3 P1 Fix OOM root cause: cap concurrent heavy claude[1m] workers and/or add OOMScoreAdjust so the orchestrator is killed last; revisit box RAM (7.6 GiB, 457 MiB free, swap 47% used). Daily [operator:memory-pressure] tickets + gunicorn SIGKILLs; chronic, not transient.
4 P1 Wire a real context-escalation ladder into watchdog_tick(): soft→/compact, critical→forced-interrupt+/compact, hard→clear_persistent_luci() with continuity-snapshot re-injection. Adaptive (shorter) cooldown above soft threshold.
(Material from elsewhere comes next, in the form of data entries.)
(in the rows, 128 means zero)
Each path below is one point turned by a fixed rotation once a step. After each direction that follows a path, write how fast that rotation turns it, in deg/step (0 if it stays still).
Each turn is a multiple of 5 degrees from 10 to 175, or 0.
Each row of a path follows its step; steps can be skipped.
Path 1:
step 0: [128 125 120 131 124 124 130 130 133 128 136 121 125 134 131 137 131 126
 132 127 124 126 143 123 136 135 130 119 125 131 143 120 131 123 119 132
 132 125 128 119 130 139 136 125 128 128]
step 2: [131 133 120 126 121 131 120 127 122 126 119 134 127 126 136 142 121 126
 126 125 127 134 124 121 135 138 125 138 129 128 128 125 133 126 122 135
 135 120 134 126 121 127 136 129 134 139]
step 4: [124 140 127 122 125 124 118 122 127 134 130 127 127 128 130 125 123 122
 141 136 139 132 123 127 129 133 141 123 132 118 125 130 131 118 117 126
 123 119 130 123 134 127 130 128 127 132]
step 5: [123 135 120 120 121 128 125 131 127 140 136 125 126 131 129 140 130 129
 123 124 134 132 127 130 119 130 115 128 130 124 123 136 137 131 127 129
 139 126 129 126 127 128 141 119 125 128]
step 6: [138 131 126 142 127 120 129 128 123 124 131 118 131 125 134 133 131 118
 133 127 144 130 136 124 126 131 127 120 129 133 134 137 123 127 131 132
 126 121 129 128 130 120 133 121 134 132]
step 8: [125 130 126 129 123 130 127 132 124 129 129 130 112 144 129 134 123 116
 123 126 129 116 128 132 130 133 125 124 132 125 132 127 131 126 131 125
 136 127 134 123 130 122 128 118 140 137]
step 9: [127 128 124 139 127 124 120 122 126 122 130 135 128 128 124 128 135 119
 127 127 127 130 131 120 133 138 122 134 130 118 132 139 132 127 123 141
 121 134 123 126 128 121 139 134 134 135]
step 11: [129 132 119 133 122 128 132 140 129 135 131 133 126 132 118 132 123 124
 137 135 134 123 126 140 131 140 138 127 125 124 133 127 139 130 125 132
 128 123 120 124 125 126 138 123 127 128]
step 12: [120 130 132 130 128 119 126 120 127 123 134 118 113 125 127 132 137 135
 124 137 140 132 132 130 120 127 126 129 131 122 132 130 133 130 118 137
 129 126 126 122 122 128 134 124 127 135]
[127 128 129 131 131 129 128 123 127 128 128 125 127 128 129 130 128 128
 130 130 127 128 125 126 129 127 129 128 128 126 124 128 128 129 129 127
 124 128 128 127 127 129 129 128 127 128]  130
Path 2:
step 1: [131 122 135 126 122 133 121 133 139 137 126 135 123 119 128 131 127 130
 132 131 130 138 120 120 134 130 128 130 126 121 121 127 132 134 132 119
 140 116 131 128 128 134 120 124 134 129]
step 2: [127 130 128 117 133 126 124 125 119 121 129 126 134 129 126 139 128 142
 142 135 120 127 131 129 130 129 131 133 121 129 125 130 125 130 128 126
 125 138 132 119 119 139 132 135 129 133]
step 3: [133 121 122 122 126 122 133 120 123 131 134 124 132 129 133 131 129 114
 124 127 125 124 112 132 134 123 131 133 128 129 120 124 136 130 131 124
 129 113 122 129 130 127 129 137 128 134]
step 4: [128 118 130 127 135 127 130 131 138 119 122 127 130 123 131 132 121 132
 117 124 136 130 138 126 136 136 132 132 128 127 116 123 131 136 127 125
 128 131 131 114 121 131 129 124 125 121]
step 5: [122 136 119 123 129 120 124 135 137 127 129 130 125 132 130 131 130 126
 127 135 126 121 121 127 121 118 136 131 119 126 128 118 122 124 126 124
 139 130 127 135 121 133 136 136 126 124]
step 7: [137 120 132 131 128 134 119 125 139 129 114 123 127 124 132 126 122 126
 129 147 128 129 124 120 129 127 131 136 128 132 128 132 122 130 131 129
 133 122 124 131 126 137 127 125 124 120]
step 8: [125 125 121 124 129 129 129 135 129 121 127 128 126 131 127 130 119 134
 145 121 126 127 126 129 119 123 125 120 127 128 129 130 123 132 133 131
 135 121 134 115 121 134 134 135 128 141]
step 10: [137 129 136 133 135 129 126 131 133 121 125 125 125 125 127 131 120 135
 128 124 121 130 125 128 134 130 126 144 135 128 130 120 135 138 122 128
 127 122 131 122 115 123 136 136 134 124]
step 12: [127 121 129 123 131 129 121 130 129 119 139 141 140 128 125 131 139 130
 130 134 119 122 129 118 130 128 134 130 131 122 117 127 130 133 134 126
 125 125 121 124 120 123 128 123 135 128]
[128 131 128 128 126 128 128 128 130 131 130 130 128 125 127 126 128 128
 128 126 128 130 129 126 127 128 129 131 127 125 131 127 128 129 124 126
 128 129 127 128 127 128 130 128 128 125]  70
Path 3:
step 0: [119 134 130 126 138 125 125 130 125 121 124 126 121 131 127 124 129 128
 132 121 123 134 135 126 137 127 133 138 127 126 132 122 124 130 124 146
 130 128 128 125 128 123 122 123 118 134]
step 1: [128 125 136 127 124 129 122 130 127 118 131 136 121 129 130 131 132 124
 134 137 134 135 132 127 137 132 124 138 125 113 136 132 129 125 124 130
 127 133 126 130 137 126 130 129 117 124]
step 2: [134 121 133 130 117 114 128 131 130 130 141 137 127 117 133 134 126 129
 122 130 128 126 131 117 130 135 132 127 121 123 131 129 126 128 131 129
 127 129 131 128 122 123 135 130 119 129]
step 3: [127 121 127 123 123 119 129 132 128 132 131 129 125 128 120 138 125 127
 125 125 140 129 125 129 119 128 140 118 132 133 135 134 126 117 126 131
 133 125 126 127 123 125 131 139 131 137]
step 6: [140 141 127 124 130 140 127 129 130 122 131 128 129 125 130 136 125 122
 122 125 129 124 135 124 136 127 125 135 134 120 126 128 132 135 142 126
 129 131 129 122 127 132 134 132 133 136]
step 7: [130 142 121 132 129 133 123 134 124 135 127 132 129 122 127 132 129 125
 120 127 119 133 130 130 126 135 135 120 141 125 128 126 124 127 137 134
 129 138 121 130 130 124 134 128 120 126]
step 8: [132 131 125 137 128 121 116 137 124 128 129 121 131 133 125 120 129 123
 124 130 129 141 125 123 123 115 133 127 130 130 132 126 125 124 137 133
 129 129 129 138 132 132 128 130 119 122]
step 9: [129 123 128 129 126 118 131 135 128 120 127 124 126 124 137 125 131 128
 127 134 135 127 124 127 120 121 121 129 129 124 137 122 121 122 132 117
 126 139 126 135 125 129 119 126 133 118]
step 12: [132 124 131 138 137 133 134 131 126 132 124 140 122 125 124 124 133 130
 132 134 117 126 135 124 130 126 132 124 127 132 121 129 132 126 132 119
 142 122 134 130 137 130 130 121 122 128]
[128 128 127 126 130 128 128 129 130 127 124 131 130 128 129 127 130 130
 130 128 128 127 128 128 129 129 127 128 129 131 127 131 129 129 131 127
 129 126 127 126 128 130 126 126 129 132]  55
[127 124 128 128 126 127 128 130 127 126 129 128 128 123 125 126 128 125
 126 127 128 130 126 132 126 127 128 126 128 130 127 129 129 128 130 129
 128 128 128 128 127 130 129 127 127 128]  70
[131 128 129 127 128 127 127 129 131 129 129 131 129 128 129 127 127 129
 127 126 129 130 127 127 129 128 133 128 129 127 130 129 129 126 128 128
 126 128 126 128 128 131 127 126 127 123]  60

Today soft and hard both just /compact; /clear + the continuity snapshot are dead code on the auto path.
5 P2 Give the orchestrator its own settings-orchestrator.json (the per-profile settings_file hook already exists in models.py). Scope toward coordination; gate heavy-implementation skills so the natural path is dispatch, not self-implement. Orchestrator currently launches with a full unrestricted worker toolset — role/capability mismatch, and self-implementation worsens the single-window token problem.
6 P2 Make orchestrator continuity load-bearing: on rotation//clear, re-inject continuity snapshot + live MC ticket/dispatch state into the fresh session's first prompt. Rotation/compaction currently lose working state; the continuity snapshot is captured but never restored.
7 P2 Reconcile MC-3718 chat-thread direction with the single-window context budget — route chat turns through a separate short-lived session, or budget for more frequent stateful rotation. A high-traffic chat surface merged into the one persistent window accelerates token growth and state loss.